Khan, from Star Trek II: The Wrath of Khan (1982)

So, is it true that space is always cold?

Actually, you are asking the wrong question. Space is mainly empty - no air, no matter, nothing. It’s only when you put something in space, like an asteroid, a satellite, or even an astronaut, that you can measure temperature. If you're in total darkness at the coldest spot in the known universe, the vacuum of space can get down to -270.45 degrees Celsius (reportedly the temperature of the cosmic microwave background radiation, which permeates the entire Universe). Which is as cold as it can get.

However, in direct sunlight near Earth, temperatures can vary wildly. A piece of bare metal in space, under constant sunlight can get as hot as 260 degrees Celsius. This is obviously dangerous to astronauts who therefore take great precautions to protect themselves if they are called to carry out an EVA (extravehicular activity, or spacewalk). That's why astronauts wear reflective white spacesuits, complete with both heaters and cooling systems.

18 August 2018

R is for Ravens

There is a superstition that states that if the Tower of London's six ravens are lost or fly away, "the Crown will fall and Britain with it". Undoubtedly, this is just a piece of British legend - the Tower's official historian has himself stated that the "tower's raven mythology is likely to be a Victorian flight of fantasy".

According to that legend, they have kept ravens here ever since the reign of Charles II - and reportedly against the wishes of the king's astronomer at the time, John Flamsteed, who complained the ravens impeded the business of his observatory in the White Tower. (The Observatory was subsequently moved to Greenwich.)

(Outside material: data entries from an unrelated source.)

Every row gives one point. Each copy is the shape, with its points in the same order, stretched, turned, moved and blurred by noise. Say if it was mirrored as well.
In the rows, zero is written as 128.

Shape (5 x 2):
[[125  92]
 [ 79 114]
 [179 186]
 [155 117]
 [179 148]]
Copy 1 (5 x 2):
[[103 102]
 [ 66 137]
 [191 166]
 [141 116]
 [175 137]]
Copy 1 is: only turned
Copy 2 (5 x 2):
[[163  95]
 [176 137]
 [ 49 166]
 [123 108]
 [ 81 128]]
Copy 2 is: mirrored
Copy 3 (5 x 2):
[[125  70]
 [ 77 109]
 [181 156]
 [150  80]
 [171 108]]
Copy 3 is: only turned
Copy 4 (5 x 2):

Nevertheless, the modern-day Beefeaters are not taking any chances. As of 2018, the names of the current Tower ravens are Jubilee, Harris, Gripp, Rocky, Erin, Poppy and Merlina. There are seven ravens at the Tower - the required six, plus they keep one as a spare! Their wings aren't clipped - the Tower's Ravenmaster occasionally trims some of the ravens' primary and secondary flight feathers to encourage them to stay at the Tower. All the ravens are thus able to fly but are happy to call the Tower their home. The ravens are free to roam the Tower precincts during the day and can be seen during the tour of the building.

17 August 2018

Q is for Queen Victoria

During the course of her 63-year-long reign, Queen Victoria was attacked on at least seven separate occasions by men. Because of the seriousness of this, all are recorded in history as assassination attempts. Many happened while the Queen was travelling in her carriage, and at least four of the attempts involved a gun. In one case, someone struck Victoria in the head with his cane. The blow was so strong that it reportedly drew some blood.

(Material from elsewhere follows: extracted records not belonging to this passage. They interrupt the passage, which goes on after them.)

Every row gives one point. Each copy is the shape, with its points in the same order, stretched, turned, moved and blurred by noise. Is it also mirrored, or only turned?

Shape (6 x 3):
-.35 -.03 .08

.24 -.21 .09

.09 .00 .06

.21 .06 -.14

.17 -.03 -.73

.15 .04 -.14
Copy 1 (6 x 3):
.13 -.41 .08

-.32 -.12 -.14

-.07 -.07 -.05

-.04 .10 -.31

.02 .07 -.94

-.01 .03 -.28
Copy 1 is: mirrored
Copy 2 (6 x 3):
-.46 -.04 -.09

.27 -.18 -.02

.07 .02 -.03

.23 .01 .22

.11 -.17 .81

.15 -.04 .20
Copy 2 is: mirrored
Copy 3 (6 x 3):
-.32 -.06 -.31

.26 .15 -.10

.02 .07 -.03

.22 -.11 .03

.55 -.54 -.20

.22 -.08 .00
Copy 3 is: mirrored
Copy 4 (6 x 3):
-.26 -.01 -.14

.27 -.14 .12

.15 .06 .01

.27 .10 -.17

.32 .04 -.78

.24 .06 -.16
Copy 4 is: only turned

Shape (8 x 4):
-.02 -.29 -.10 .09

.00 .26 -.60 -.40

-.10 .27 -.50 -.15

.10 -.36 -.14 .16

-.61 -.29 -.57 .25

-.19 -.13 .33 -.54

.30 .89 .35 -.14

.30 -.67 -.04 .31
Copy 1 (8 x 4):
-.43 -.08 .07 -.05

.09 .21 -.49 -.51

.02 .18 -.44 -.19

-.42 -.22 .09 -.05

-.71 .04 -.55 .21

-.30 .45 .46 -.38

.78 .44 .33 .02

-.63 -.51 .29 -.03
Copy 1 is: only turned
Copy 2 (8 x 4):
-.06 .03 -.20 -.25

.18 -.15 -.84 .37

-.06 -.09 -.67 .30

.05 .16 -.18 -.32

-.62 .14 -.75 -.36

.04 -.77 -.13 -.15

-.04 -.50 .29 .88

.22 .39 .02 -.60
Copy 2 is: mirrored
Copy 3 (8 x 4):
-.04 -.26 -.01 -.04

.01 -.16 .86 .10

.02 -.02 .63 .11

-.02 -.36 -.08 .02

-.60 .04 .02 .14

.15 -.16 .36 -.64

.94 .28 .68 -.16

-.02 -.60 -.40 .08
Copy 3 is: mirrored
Copy 4 (8 x 4):
-.01 -.32 -.16 .16

.61 .20 -.38 .09

.54 .07 -.47 -.13

.06 -.45 -.09 .13

.28 -.52 -.92 .00

-.34 .39 -.02 .46

.12 .54 .28 -.59

-.13 -.76 .13 .22
Copy 4 is: mirrored

Shape (9 x 4):
.12 .39 .47 -.03

.11 -.16 -.62 .34

-.27 -.19 -.50 -.04

.73 -.20 .67 .01

-.40 .07 -.16 -.32

-.59 .12 -.52 -.05

-.42 -.24 .40 .24

.21 .38 .45 -.20

-.42 .32 -.03 -.10
Copy 1 (9 x 4):
-.18 -.04 .65 .03

-.32 -.13 -.55 .18

-.33 -.03 -.53 -.35

.59 -.23 .67 .31

-.36 .08 -.14 -.58

-.74 .00 -.45 -.47

-.31 -.65 .25 -.40

-.11 .09 .62 .02

-.59 .02 .08 -.35
Copy 1 is: only turned
Copy 2 (9 x 4):
.45 -.33 .36 .11

-.15 .44 -.23 .22

-.52 .25 .11 .08

.50 -.84 -.46 .19

-.44 .00 .51 .06

-.51 .45 .55 .01

-.05 -.24 .19 -.61

.35 -.43 .32 .27

-.11 .08 .65 .01
Copy 2 is: mirrored
Copy 3 (9 x 4):
-.56 .34 -.18 -.47

.43 .18 .06 .15

-.03 -.04 .34 .34

-.24 -.24 -.61 -.68

-.42 .03 .39 .12

-.20 .31 .46 .46

-.50 -.01 -.28 .34

-.52 .15 -.12 -.55

-.48 .37 .34 .05
Copy 3 is: mirrored
Copy 4 (9 x 4):
-.33 -.30 -.25 -.34

.45 .44 -.05 .30

.48 .26 .48 .23

.03 -.94 -.74 -.15

.25 .04 .59 -.10

.23 .50 .71 .14

-.34 -.42 .36 .54

-.20 -.38 -.25 -.51

-.11 .15 .44 -.11
Copy 4 is: mirrored

Shape (11 x 6):
-.49 -.44 .13 .23 -.11 -.02

.12 .37 -.07 -.50 -.54 .11

-.07 -.12 .13 .54 -.20 .25

.43 .08 .18 -.76 -.45 .01

-.54 -.17 .32 -.20 .04 .46

-.35 .25 .33 .15 -.10 .13

.37 .31 .11 -.38 -.71 -.45

.81 .45 -.45 .27 .15 -.55

.34 .52 -.61 .14 .03 -.39

-.18 -.19 .14 .19 -.30 .41

.35 .42 -.81 .14 -.09 -.32
Copy 1 (11 x 6):
-.14 -.39 .07 -.03 -.21 -.74

.38 -.41 -.23 -.01 .00 .66

-.16 -.18 .33 .18 -.64 -.29

.21 -.25 .05 -.47 .33 .81

-.49 -.26 -.29 .20 .16 -.19

-.03 -.37 .14 .58 -.09 -.06

.71 -.62 .38 -.23 .01 .64

.94 .52 .66 .30 -.34 .11

.92 .24 .14 .47 -.30 -.05

-.30 -.30 .00 .01 -.45 -.11

.94 .21 -.07 .30 -.45 -.09
Copy 1 is: mirrored
Copy 2 (11 x 6):
-.13 .33 .10 .32 -.59 .22

-.03 -.55 -.24 -.31 -.10 -.43

.30 -.17 .00 .53 -.50 -.15

-.09 -.60 .30 -.27 -.14 -.35

-.27 -.22 -.11 .21 -.53 .71

-.33 -.26 -.22 .46 -.26 .06

-.15 -.37 .05 .04 .10 -.81

.74 -.20 -.13 .14 .65 -.75

.55 -.18 -.41 -.09 .40 -.53

.19 -.23 -.03 .33 -.65 .02

.70 -.04 -.55 -.25 .37 -.61
Copy 2 is: mirrored

Shape (12 x 6):
.24 -.26 -.29 -.08 .12 -.55

-.27 -.13 .20 -.12 -.34 -.10

.54 -.04 .23 -.16 .02 .32

.52 -.26 -.09 -.13 .07 -.14

-.07 .12 .33 -.20 .38 .39

-.16 .41 .12 .05 .22 -.07

.10 -.56 .04 .32 .10 .12

.24 .18 .04 -.03 -.19 -.01

.31 -.27 .02 -.15 .09 .15

.03 -.50 -.07 .51 .24 .02

.51 -.12 .15 -.03 -.01 -.23

.00 .17 -.03 .07 -.16 .03
Copy 1 (12 x 6):
-.07 .08 -.32 -.33 .37 -.46

.03 .03 .17 -.35 -.22 .03

.74 .09 -.08 .34 .24 .15

.41 -.02 -.21 -.04 .47 -.24

.44 .13 -.39 .35 -.13 .56

-.15 .42 -.24 .26 -.19 .06

.05 -.49 .01 .10 .37 .10

.24 .19 .05 .17 .02 -.19

.51 -.13 -.22 .09 .25 .04

-.24 -.50 -.04 .18 .41 .02

.27 .22 -.02 .01 .46 -.10

.06 .09 .02 .21 -.12 -.18
Copy 1 is: only turned
Copy 2 (12 x 6):
.21 -.02 .67 .14 -.01 -.22

-.41 .19 .29 .01 -.07 .07

.19 .09 -.29 .15 -.59 -.04

.28 .02 .32 .14 -.47 -.11

.08 .09 -.52 -.33 -.03 -.24

-.02 -.10 -.27 .06 .46 -.16

.22 -.04 .35 -.37 -.22 .23

-.09 -.09 -.08 .31 -.18 .03

.23 .03 .06 -.09 -.51 -.13

.31 -.18 .37 -.46 .03 .20

.24 .11 .30 .32 -.28 .10

-.13 -.22 -.13 .15 -.04 .02
Copy 2 is: only turned
Copy 3 (12 x 6):
.12 -.57 .25 -.12 -.03 -.41

-.17 -.15 -.24 .34 -.36 -.18

-.48 -.02 .39 .32 -.38 .48

-.16 -.37 .38 .06 -.20 -.05

-.57 -.27 -.13 .22 -.09 .94

-.06 .02 -.14 -.14 .13 .37

-.57 -.38 .02 .32 .17 -.30

-.05 .17 .30 .18 -.21 .02

-.30 -.37 .25 .31 -.17 .16

-.44 -.34 -.02 .22 .47 -.42

-.26 -.05 .38 .00 -.36 -.20

.01 .11 .10 .19 .02 -.09
Copy 3 is: only turned

Shape (11 x 8):
.54 -.02 -.20 .06 .25 -.18 .36 .03

-.23 .01 .21 -.30 .12 -.35 -.34 -.02

.42 .04 -.12 .16 -.19 .17 .21 -.07

-.06 .06 .08 .43 .16 .14 -.33 -.05

-.02 -.44 .01 -.06 .06 -.24 .13 -.30

-.09 -.11 -.31 -.28 -.06 -.35 -.31 -.21

-.90 .13 -.16 .77 -.05 .17 .09 -.02

.08 .38 .05 .21 .13 .18 .01 -.28

-.36 -.60 -.14 -.13 .23 .15 .27 .05

.22 .46 .28 -.01 -.39 -.27 -.56 -.11

-.03 -.32 .15 .00 .02 .34 .05 -.11
Copy 1 (11 x 8):
.35 -.02 -.19 -.48 .24 .16 .43 -.04

.10 .08 .57 -.03 .14 .06 -.14 .50

-.01 -.09 -.34 -.46 .05 -.01 -.05 -.28

-.46 .38 .04 -.09 .10 .10 -.20 -.04

.08 -.21 -.07 .01 .41 .11 .03 .11

.24 -.05 -.01 -.03 -.07 .14 -.28 .31

-.94 .46 -.02 .66 -.28 .16 .13 -.42

-.25 .10 .05 -.39 -.13 .35 -.05 -.14

-.48 -.16 -.14 .22 .08 .00 .31 .30

.30 .14 .42 -.46 .00 -.09 -.76 -.06

-.45 -.16 -.08 -.15 .19 -.06 -.11 -.01
Copy 1 is: mirrored
Copy 2 (11 x 8):
.45 .15 -.07 -.28 .22 -.38 .46 -.29

-.25 .22 .27 -.50 .33 .08 -.24 -.15

.48 .14 .15 .12 -.09 -.09 .21 .03

.31 .30 -.07 .21 .22 .27 -.35 -.13

-.02 -.28 .28 -.09 .47 -.24 -.10 -.20

-.27 .24 .48 -.13 .44 .08 .25 -.09

-.02 .45 -.56 .83 .25 -.36 -.59 .08

.43 .42 .09 .10 -.12 -.06 -.14 -.43

-.38 -.41 -.18 .09 .18 -.10 -.15 -.10

.26 .71 .60 -.21 .11 .28 -.13 .18

.07 -.15 .07 .12 .01 .11 -.26 -.07
Copy 2 is: mirrored

Shape (13 x 9):
.15 -.17 -.14 -.45 -.07 -.01 .17 .57 .13

-.04 .17 .35 .00 .14 .23 -.15 .67 -.09

.15 -.41 .23 .37 -.16 -.04 .02 -.05 -.42

-.16 -.23 .14 .32 -.62 -.02 .20 -.30 -.10

-.05 .05 -.01 .18 -.48 .49 -.32 -.62 -.19

.25 .01 .00 .62 -.32 -.23 -.32 .06 .01

-.23 -.01 -.04 -.81 .94 -.26 .12 .44 -.11

-.12 .01 .06 .65 -.47 -.28 .04 -.33 .28

.32 -.04 .01 .54 -.14 .31 .52 -.59 .16

.05 -.36 -.19 -.37 .68 -.35 .11 .66 .18

.03 -.34 -.38 .50 -.12 .11 -.09 -.08 .05

.02 .51 -.24 -.12 -.05 -.03 .02 .62 -.69

-.57 -.26 -.23 -.27 .64 .23 .45 .42 .03
Copy 1 (13 x 9):
-.17 -.06 .13 -.27 -.28 -.02 .64 .40 .07

.23 .15 .21 .12 .38 .46 .48 .46 -.29

.11 .11 -.37 -.10 -.23 .09 -.12 -.09 -.48

.03 .06 .19 .04 -.55 .16 -.34 -.21 -.02

-.06 .69 .06 -.23 -.13 .52 -.12 -.55 .10

.18 .15 -.43 .50 -.46 .37 -.17 .12 .14

-.63 -.12 .03 -.24 .81 -.32 .55 .52 -.09

.13 -.05 .00 .45 -.44 .21 -.43 -.21 .49

.50 .01 -.02 .14 -.04 -.46 -.08 -.58 .23

-.44 -.51 -.40 -.13 .25 -.20 .50 .52 .07

-.07 -.18 -.40 .12 -.36 .26 .15 -.30 .13

-.32 .56 .09 .30 .27 .36 .72 .28 -.54

-.48 -.53 .11 -.11 .62 -.16 .64 -.14 -.13
Copy 1 is: only turned
Copy 2 (13 x 9):
.36 -.37 .17 .35 -.03 -.12 .10 .37 -.28

.12 .06 .22 .10 -.09 .53 -.07 .21 -.71

-.02 .03 -.30 .02 -.51 .25 .20 -.60 -.15

-.25 -.14 -.10 -.08 -.53 .35 .28 -.53 .47

-.32 .16 -.56 -.28 -.14 .59 -.18 -.25 .66

.13 .10 -.18 .54 -.68 .57 -.03 -.41 .23

.56 .07 .66 -.23 .15 -.91 -.15 .32 -.89

.08 -.04 .11 .15 -.71 .50 .15 -.61 .72

.33 .13 -.23 -.24 .04 .46 .51 -.56 .80

.92 -.26 .46 .24 -.24 -.57 .02 .14 -.68

.47 -.04 -.38 .09 -.71 .32 .05 -.18 .36

-.30 .63 .03 .23 -.34 -.11 .03 .66 -.41

.67 -.08 .41 -.55 -.24 -.44 .21 .42 -.44
Copy 2 is: mirrored

Shape (14 x 9):
-.29 .19 -.42 -.15 -.29 .24 -.53 -.09 -.13

.05 -.16 .34 .29 .23 -.31 -.17 -.41 .19

-.09 .07 .07 -.63 -.03 -.23 -.03 .38 .11

-.73 .22 -.38 .31 .01 .53 -.04 -.29 -.01

.11 .19 -.04 -.27 .08 -.10 .48 -.22 .07

-.04 -.01 .50 -.04 .49 -.10 .45 -.38 .01

-.08 -.55 .41 -.09 -.08 .32 -.29 -.33 .16

.17 .09 .04 -.22 .05 .01 .26 .36 -.16

-.32 -.01 -.24 -.02 -.46 .17 -.21 .15 -.02

-.22 .26 -.05 -.28 -.33 .31 -.08 .14 .09

.17 .00 .43 .04 -.04 .07 -.21 -.09 .41

-.57 .05 .02 .31 -.14 .32 -.01 -.30 .19

-.03 .16 .24 -.30 -.15 -.20 .41 -.01 -.10

-.46 -.15 -.55 .11 .28 .19 .43 -.39 .11
Copy 1 (14 x 9):
-.26 -.52 .22 .52 .14 -.41 -.46 .18 .50

.57 .44 -.06 -.08 -.29 .16 -.15 .13 -.25

.43 -.16 .17 .33 .23 .08 .25 .10 .65

-.59 -.54 -.10 -.09 -.41 -.06 -.60 .06 .29

-.06 -.07 .25 .08 -.25 .29 .27 -.28 -.09

.51 .24 -.18 -.40 -.37 .55 .02 -.36 -.21

.41 .21 -.83 .08 .04 .10 -.03 .16 -.09

.32 -.06 .14 -.22 .23 .06 .25 -.09 .24

-.19 -.32 .06 .17 .23 .00 -.20 .36 .35

-.18 -.14 .09 .33 .26 -.06 -.10 .08 .62

.40 .65 -.19 .17 .06 -.10 .02 .13 .26

-.26 -.09 -.23 -.10 -.26 .23 -.44 .18 .14

.19 -.03 .33 -.08 .12 .62 .09 -.16 .02

-.52 -.70 -.26 -.14 -.78 .11 .09 -.03 -.28
Copy 1 is: mirrored
Copy 2 (14 x 9):
.63 -.43 .21 .10 .23 .15 -.19 .38 .53

-.42 .17 -.15 -.22 -.15 -.30 .06 -.04 -.48

.54 .51 .18 .35 -.35 .43 .24 .27 -.16

.86 -.94 -.05 -.14 .00 -.29 -.03 -.17 .47

.49 .01 .04 .51 -.09 -.25 .18 -.36 -.53

-.02 .10 .15 .03 -.48 -.43 .31 -.62 -.87

-.07 .14 .61 -.71 -.29 -.14 .23 .06 .05

.25 .05 .11 .41 -.20 .22 .22 -.18 .11

.67 -.10 .10 .02 -.03 -.01 -.07 .18 .75

.86 -.10 .31 .05 -.09 .31 -.08 -.06 .29

-.04 .28 .18 -.34 .03 .31 -.02 -.19 -.27

.60 -.38 -.04 -.37 -.11 -.32 -.03 -.27 .28

.51 .30 .17 .37 -.44 -.26 .03 -.44 -.23

.78 -.61 -.20 .30 -.01 -.67 .59 -.10 -.11
Copy 2 is: only turned

Shape (14 x 11):
.54 .07 .23 .39 .04 .11 -.17 .14 -.20 .28 -.15

-.54 .04 .07 .27 .17 .36 -.23 .04 -.18 .39 -.14

.27 -.21 .06 -.03 -.12 -.30 -.33 -.02 -.42 -.06 -.03

.41 .42 .12 -.05 .03 -.24 -.68 -.04 -.25 -.02 .24

-.11 .07 .27 .00 .19 .39 -.14 -.25 .39 -.05 -.13

-.11 -.06 .06 -.18 -.09 -.70 .02 -.04 -.20 -.41 .18

.04 .04 -.07 -.65 -.08 -.56 -.10 -.20 -.30 .01 -.10

.36 .31 -.03 .04 .27 -.03 -.08 -.33 -.50 .02 .26

-.07 .17 -.16 .16 -.31 .67 -.20 -.07 .40 .05 -.22

.13 .43 .17 .17 -.02 -.24 -.12 -.14 -.33 -.24 .14

.14 -.06 .04 .29 -.02 .04 -.15 -.38 .03 .40 .19

-.06 .11 .21 -.30 -.39 -.44 .07 .04 .08 .05 -.09

.64 -.04 .58 .05 -.37 .19 -.07 -.45 -.38 .07 .39

-.47 .14 -.06 .15 -.09 .19 -.33 -.33 .27 .18 -.71
Copy 1 (14 x 11):
.02 .10 -.21 .31 .01 .13 .40 .21 -.29 .16 .52

-.30 .09 -.17 -.22 -.51 .47 -.04 -.10 .12 -.04 .80

.27 -.02 .00 -.29 .03 -.33 .08 .22 -.39 -.04 .23

.49 -.15 .22 -.08 .15 .10 .32 .13 -.58 .10 .43

.19 -.06 .05 .23 -.47 .29 -.03 .01 .08 -.34 .41

.28 .06 .34 -.39 .15 -.31 -.08 -.06 -.59 -.23 -.15

.43 -.15 .16 -.25 .41 -.09 -.35 .26 -.38 -.12 .11

.00 -.29 .39 .10 .06 .08 .03 .37 -.40 .11 .45

.28 -.12 -.22 .26 -.62 .39 -.06 -.21 .10 .19 .21

.17 .10 .22 .00 -.02 .12 .11 .09 -.85 .06 .22

.09 .00 .31 .12 -.24 -.05 -.16 .15 .16 .15 .59

.50 .30 .09 -.15 .17 .08 -.14 .02 -.36 .01 -.10

.45 .07 .53 -.06 -.23 -.27 .02 .77 -.31 .16 .27

.24 .21 -.67 .12 -.43 .52 -.38 -.32 -.31 -.22 .65
Copy 1 is: only turned
Copy 2 (14 x 11):
-.47 .30 .26 .37 .23 .07 -.29 .11 -.29 -.04 .01

-.25 -.35 .14 -.01 .39 .31 -.56 .06 -.38 -.23 .11

-.30 .37 .18 .13 -.18 .03 -.25 -.14 .43 -.25 -.16

-.37 .37 -.03 .18 .00 .33 -.58 -.22 .58 .15 -.37

-.35 -.15 -.36 -.25 .45 .15 -.11 .08 -.21 .05 .06

.06 .03 -.25 .03 -.48 .00 .35 -.28 .68 -.05 -.04

.10 .35 .06 -.18 -.36 -.30 -.20 -.58 .38 -.02 .14

.04 .46 .13 .35 .27 .30 .05 -.35 .35 .05 .11

-.05 -.12 -.23 -.04 .51 .17 -.54 .08 -.69 -.14 -.41

-.14 .22 -.27 .30 -.06 .35 .11 -.28 .35 -.01 -.04

-.23 .00 .14 .37 .63 -.10 -.27 -.38 .10 -.07 -.18

-.08 -.06 -.16 -.10 -.34 -.24 -.09 -.52 -.11 .03 -.08

-.46 .49 .18 .17 .30 .25 .27 -.80 .03 -.22 -.47

-.29 -.19 -.39 -.05 .28 -.19 -.94 .03 -.22 -.37 .19
Copy 2 is: only turned
Copy 3 (14 x 11):
.13 .21 .15 .35 .05 .37 -.27 -.09 .33 .16 .33

.39 .24 -.11 -.24 .11 .25 -.22 -.45 -.26 .23 -.40

-.06 -.31 .03 .23 -.02 .23 -.06 -.42 .15 -.15 .16

.06 -.02 .55 .60 .16 .16 .11 -.21 -.10 .01 .27

.44 .07 -.05 .04 .27 -.14 .06 .41 -.15 .25 -.05

-.21 -.46 -.04 -.22 .09 -.12 .32 -.32 .12 -.09 .01

-.28 -.29 -.03 .12 .11 -.29 -.02 -.32 -.15 -.09 .30

.35 -.02 .30 .09 .18 .36 .09 -.37 -.06 .00 .53

.13 .34 -.11 .08 .37 .27 .03 .30 -.24 .03 -.20

.15 .03 .19 .02 .22 .17 .43 -.33 .07 .07 .12

.15 -.25 .13 .05 .33 .55 -.25 -.24 -.10 .31 .15

-.41 -.13 -.15 .07 .10 -.14 .15 -.06 .01 .25 .04

.24 -.42 -.06 .51 .02 .58 .26 -.11 .04 .27 .49

.08 .32 -.28 -.09 .66 -.09 -.12 -.20 -.28 .20 -.52
Copy 3 is: mirrored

None of the men who attempted to assassinate the Queen were sentenced to death. Most were found to be of unsound mind and were either banished to a penal colony or held in custody for the duration of Victoria’s reign.

16 August 2018

P is for Pirates

The traditional literary image of a pirate is of a seafarer who stole great sums of money and buried it on a desert island, with its location marked by a treasure map.

Not so. There are very few documented cases of pirates actually burying treasure, and no documented cases of a historical pirate treasure map. Most of what we know about pirates and buried treasure comes from the pages of Treasure Island.

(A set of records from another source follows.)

Each point is reached from the start by the listed moves, each made once or not at all, plus a little noise. Say if it took an odd or an even number of moves. Then give how often each move was made.

Moves:
(1): -28	-224	239	96	161	-144
(2): -154	-15	215	-77	-15	200
(3): -73	-356	-174	-126	-132	-2
Start: 158	129	-94	-130	-47	-31
Points:
-105	-226	-63	-323	-208	167 -> even (0, 1, 1)
41	-443	-22	-175	-25	-167 -> even (1, 0, 1)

It's true, pirates raided many ships, but most of the time the items stolen were practical things - food, water, alcohol, weapons, or clothing. These things were be needed immediately, so weren't buried. In many cases the ship itself was taken or scavenged.

The pirate most responsible for the legends of buried treasure was Captain William Kidd. The story was that Kidd hid valuables (gold and silver) from a plundered ship called the Quedah Merchant on Gardiner's Island, near Long Island, New York.  He was subsequently captured and returned to England, and the buried loot found and used as evidence against him. Kidd was then put through a very public trial and executed in 1701.  Although much of Captain Kidd's loot was recovered from his wife and various others who were given it for safe keeping, there was still much speculation that a vast fortune remained, buried in another location. None has ever been found. Some are still looking for it...

15 August 2018

O is for Owls

Three fascinating facts now about owls:

The eyes of an owl are unusual - they have fixed eyes that go far back into their skulls, giving them excellent binocular vision — however, they have to turn their heads to change view. These gives them the fantastic depth perception necessary for low-light hunting. Their close-up vision is not as good, so once they catch their prey they use filoplumes - hairlike feathers on the beak and feet - that act as "feelers".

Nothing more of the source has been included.